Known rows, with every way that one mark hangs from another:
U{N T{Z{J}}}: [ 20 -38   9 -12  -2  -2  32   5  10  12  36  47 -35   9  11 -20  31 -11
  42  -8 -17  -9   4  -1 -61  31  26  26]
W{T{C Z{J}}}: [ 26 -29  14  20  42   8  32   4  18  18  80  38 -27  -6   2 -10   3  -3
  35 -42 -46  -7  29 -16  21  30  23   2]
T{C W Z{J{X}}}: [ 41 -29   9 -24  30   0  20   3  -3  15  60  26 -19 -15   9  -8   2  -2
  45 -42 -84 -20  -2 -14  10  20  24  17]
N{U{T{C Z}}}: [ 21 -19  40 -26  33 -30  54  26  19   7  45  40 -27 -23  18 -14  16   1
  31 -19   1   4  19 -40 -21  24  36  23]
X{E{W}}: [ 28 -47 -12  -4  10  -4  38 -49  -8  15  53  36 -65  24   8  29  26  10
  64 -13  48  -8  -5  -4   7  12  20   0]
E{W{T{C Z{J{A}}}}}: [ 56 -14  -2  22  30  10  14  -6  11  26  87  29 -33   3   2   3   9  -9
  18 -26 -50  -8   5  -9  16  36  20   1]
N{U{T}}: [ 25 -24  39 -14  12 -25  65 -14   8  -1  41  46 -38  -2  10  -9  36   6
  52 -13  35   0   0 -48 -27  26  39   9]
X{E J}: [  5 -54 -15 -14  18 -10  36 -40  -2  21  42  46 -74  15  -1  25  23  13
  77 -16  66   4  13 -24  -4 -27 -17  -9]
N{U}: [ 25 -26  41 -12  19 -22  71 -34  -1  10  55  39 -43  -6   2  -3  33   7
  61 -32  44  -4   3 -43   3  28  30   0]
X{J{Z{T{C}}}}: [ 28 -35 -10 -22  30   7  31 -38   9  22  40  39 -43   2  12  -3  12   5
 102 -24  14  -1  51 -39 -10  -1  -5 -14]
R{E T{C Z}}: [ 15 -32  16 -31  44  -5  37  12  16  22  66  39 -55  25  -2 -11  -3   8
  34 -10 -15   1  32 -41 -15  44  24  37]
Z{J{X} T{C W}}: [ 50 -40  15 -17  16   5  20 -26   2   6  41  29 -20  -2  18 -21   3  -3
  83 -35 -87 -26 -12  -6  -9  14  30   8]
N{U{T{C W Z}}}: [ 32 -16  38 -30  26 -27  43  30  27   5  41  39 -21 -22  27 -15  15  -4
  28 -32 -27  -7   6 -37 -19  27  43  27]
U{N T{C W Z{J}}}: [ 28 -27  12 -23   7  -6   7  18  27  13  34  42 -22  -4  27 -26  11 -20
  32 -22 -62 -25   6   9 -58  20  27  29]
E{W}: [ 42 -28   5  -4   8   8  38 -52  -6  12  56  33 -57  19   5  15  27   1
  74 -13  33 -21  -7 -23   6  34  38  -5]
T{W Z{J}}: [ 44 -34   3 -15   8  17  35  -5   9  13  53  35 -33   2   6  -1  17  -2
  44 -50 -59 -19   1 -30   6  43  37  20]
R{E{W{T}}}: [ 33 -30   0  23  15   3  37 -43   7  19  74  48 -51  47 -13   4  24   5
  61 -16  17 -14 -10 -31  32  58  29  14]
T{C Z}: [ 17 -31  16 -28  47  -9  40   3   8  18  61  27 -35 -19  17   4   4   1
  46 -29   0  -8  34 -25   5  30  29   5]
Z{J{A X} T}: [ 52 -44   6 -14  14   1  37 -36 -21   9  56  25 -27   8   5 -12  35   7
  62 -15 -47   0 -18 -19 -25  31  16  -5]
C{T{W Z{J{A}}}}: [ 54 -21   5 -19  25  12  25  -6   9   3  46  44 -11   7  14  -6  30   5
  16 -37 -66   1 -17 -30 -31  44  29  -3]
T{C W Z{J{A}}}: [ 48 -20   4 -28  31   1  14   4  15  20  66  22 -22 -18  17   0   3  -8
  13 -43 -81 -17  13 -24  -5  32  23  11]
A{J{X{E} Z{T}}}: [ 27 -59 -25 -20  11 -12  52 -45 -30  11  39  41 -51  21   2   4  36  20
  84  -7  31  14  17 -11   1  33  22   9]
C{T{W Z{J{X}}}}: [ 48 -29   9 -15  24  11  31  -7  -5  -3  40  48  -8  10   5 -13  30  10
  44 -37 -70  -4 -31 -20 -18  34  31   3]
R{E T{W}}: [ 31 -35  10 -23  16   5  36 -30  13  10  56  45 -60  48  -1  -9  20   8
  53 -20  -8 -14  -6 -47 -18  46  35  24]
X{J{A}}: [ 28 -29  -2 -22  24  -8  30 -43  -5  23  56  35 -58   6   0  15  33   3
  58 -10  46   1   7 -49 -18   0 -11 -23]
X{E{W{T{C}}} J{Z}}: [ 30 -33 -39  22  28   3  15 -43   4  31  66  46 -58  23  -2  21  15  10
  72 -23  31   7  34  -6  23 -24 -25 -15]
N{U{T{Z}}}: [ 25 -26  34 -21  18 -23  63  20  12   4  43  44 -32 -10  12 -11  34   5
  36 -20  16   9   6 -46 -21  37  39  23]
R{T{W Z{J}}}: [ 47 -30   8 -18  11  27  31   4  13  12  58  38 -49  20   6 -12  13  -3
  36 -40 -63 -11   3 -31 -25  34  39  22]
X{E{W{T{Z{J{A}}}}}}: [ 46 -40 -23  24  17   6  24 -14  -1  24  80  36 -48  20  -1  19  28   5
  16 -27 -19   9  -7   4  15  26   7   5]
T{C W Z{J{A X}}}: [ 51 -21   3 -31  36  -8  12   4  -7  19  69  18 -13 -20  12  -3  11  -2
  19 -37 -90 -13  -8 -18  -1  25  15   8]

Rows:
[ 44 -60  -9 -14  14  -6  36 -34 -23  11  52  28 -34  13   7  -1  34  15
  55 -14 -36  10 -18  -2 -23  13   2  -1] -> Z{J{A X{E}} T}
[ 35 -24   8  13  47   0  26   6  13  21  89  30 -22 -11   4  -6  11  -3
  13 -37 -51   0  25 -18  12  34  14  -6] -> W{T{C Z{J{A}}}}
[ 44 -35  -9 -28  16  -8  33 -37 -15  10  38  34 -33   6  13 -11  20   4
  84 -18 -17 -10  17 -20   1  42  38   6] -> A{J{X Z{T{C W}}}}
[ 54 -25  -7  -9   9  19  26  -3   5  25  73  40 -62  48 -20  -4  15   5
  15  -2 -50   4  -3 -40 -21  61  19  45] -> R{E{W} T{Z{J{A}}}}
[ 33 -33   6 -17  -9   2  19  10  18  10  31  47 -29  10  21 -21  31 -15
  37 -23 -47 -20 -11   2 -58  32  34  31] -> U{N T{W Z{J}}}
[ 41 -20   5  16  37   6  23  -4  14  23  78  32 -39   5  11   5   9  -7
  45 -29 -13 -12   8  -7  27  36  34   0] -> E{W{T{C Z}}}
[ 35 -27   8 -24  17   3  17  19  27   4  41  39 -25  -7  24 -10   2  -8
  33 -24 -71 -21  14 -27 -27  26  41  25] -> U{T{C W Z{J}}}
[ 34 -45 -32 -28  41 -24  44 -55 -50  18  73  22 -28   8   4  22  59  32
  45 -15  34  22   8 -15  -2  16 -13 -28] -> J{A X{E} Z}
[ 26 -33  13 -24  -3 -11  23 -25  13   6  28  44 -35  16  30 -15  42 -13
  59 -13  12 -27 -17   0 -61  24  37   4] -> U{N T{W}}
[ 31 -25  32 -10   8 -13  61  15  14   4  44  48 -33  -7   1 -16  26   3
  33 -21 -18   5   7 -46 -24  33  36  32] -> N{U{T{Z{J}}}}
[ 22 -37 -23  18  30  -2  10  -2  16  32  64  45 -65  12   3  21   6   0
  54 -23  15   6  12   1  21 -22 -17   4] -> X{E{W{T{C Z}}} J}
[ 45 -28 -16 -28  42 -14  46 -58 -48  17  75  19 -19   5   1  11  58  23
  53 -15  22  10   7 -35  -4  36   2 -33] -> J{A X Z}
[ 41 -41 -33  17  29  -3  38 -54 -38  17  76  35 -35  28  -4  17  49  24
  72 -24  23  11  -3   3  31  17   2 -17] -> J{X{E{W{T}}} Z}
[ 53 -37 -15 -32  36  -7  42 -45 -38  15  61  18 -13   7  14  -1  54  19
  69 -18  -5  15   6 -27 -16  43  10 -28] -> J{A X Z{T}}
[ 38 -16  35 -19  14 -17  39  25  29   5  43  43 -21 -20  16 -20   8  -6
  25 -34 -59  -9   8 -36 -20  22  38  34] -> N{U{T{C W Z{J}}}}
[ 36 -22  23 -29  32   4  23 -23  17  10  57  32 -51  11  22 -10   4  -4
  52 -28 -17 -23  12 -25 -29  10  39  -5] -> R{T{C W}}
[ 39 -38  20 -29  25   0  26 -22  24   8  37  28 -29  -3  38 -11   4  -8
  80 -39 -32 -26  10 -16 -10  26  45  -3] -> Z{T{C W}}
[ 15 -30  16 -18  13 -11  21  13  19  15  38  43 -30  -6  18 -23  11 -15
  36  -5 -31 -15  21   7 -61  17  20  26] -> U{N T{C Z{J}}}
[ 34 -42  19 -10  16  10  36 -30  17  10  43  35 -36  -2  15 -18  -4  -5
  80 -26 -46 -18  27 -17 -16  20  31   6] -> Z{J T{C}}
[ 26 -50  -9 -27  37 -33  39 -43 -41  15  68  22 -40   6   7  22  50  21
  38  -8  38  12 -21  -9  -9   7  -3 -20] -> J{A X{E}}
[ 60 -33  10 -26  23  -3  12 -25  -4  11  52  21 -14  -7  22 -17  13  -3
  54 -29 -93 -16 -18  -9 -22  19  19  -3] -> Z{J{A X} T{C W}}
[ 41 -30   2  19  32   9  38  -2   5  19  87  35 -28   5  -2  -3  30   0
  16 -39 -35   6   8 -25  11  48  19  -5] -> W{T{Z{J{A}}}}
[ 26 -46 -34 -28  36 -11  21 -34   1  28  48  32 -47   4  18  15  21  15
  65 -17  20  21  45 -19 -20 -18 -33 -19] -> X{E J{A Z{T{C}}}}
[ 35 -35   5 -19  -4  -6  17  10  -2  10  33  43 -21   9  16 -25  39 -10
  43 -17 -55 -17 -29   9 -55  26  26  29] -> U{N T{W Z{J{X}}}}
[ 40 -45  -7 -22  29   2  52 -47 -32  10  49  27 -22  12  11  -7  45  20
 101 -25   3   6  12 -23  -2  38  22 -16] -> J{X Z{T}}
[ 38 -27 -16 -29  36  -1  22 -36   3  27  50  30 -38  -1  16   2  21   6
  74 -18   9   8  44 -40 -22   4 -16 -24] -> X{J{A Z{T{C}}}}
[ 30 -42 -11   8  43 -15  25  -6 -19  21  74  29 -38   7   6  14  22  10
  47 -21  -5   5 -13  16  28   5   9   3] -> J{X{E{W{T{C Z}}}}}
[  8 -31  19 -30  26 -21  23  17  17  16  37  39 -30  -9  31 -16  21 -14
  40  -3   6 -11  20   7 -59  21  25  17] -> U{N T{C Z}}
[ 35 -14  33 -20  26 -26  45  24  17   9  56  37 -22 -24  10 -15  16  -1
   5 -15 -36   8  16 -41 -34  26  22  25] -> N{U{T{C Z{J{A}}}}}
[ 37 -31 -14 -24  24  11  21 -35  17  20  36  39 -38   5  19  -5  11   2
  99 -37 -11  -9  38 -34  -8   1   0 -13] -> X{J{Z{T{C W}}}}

___

# Goal of the exercise
Leave out every line after the one with "45 -42 -84 -20". Reproduce the material above exactly from its first line through that line.

# Solution to this exercise
Known rows, with every way that one mark hangs from another:
U{N T{Z{J}}}: [ 20 -38   9 -12  -2  -2  32   5  10  12  36  47 -35   9  11 -20  31 -11
  42  -8 -17  -9   4  -1 -61  31  26  26]
W{T{C Z{J}}}: [ 26 -29  14  20  42   8  32   4  18  18  80  38 -27  -6   2 -10   3  -3
  35 -42 -46  -7  29 -16  21  30  23   2]
T{C W Z{J{X}}}: [ 41 -29   9 -24  30   0  20   3  -3  15  60  26 -19 -15   9  -8   2  -2
  45 -42 -84 -20  -2 -14  10  20  24  17]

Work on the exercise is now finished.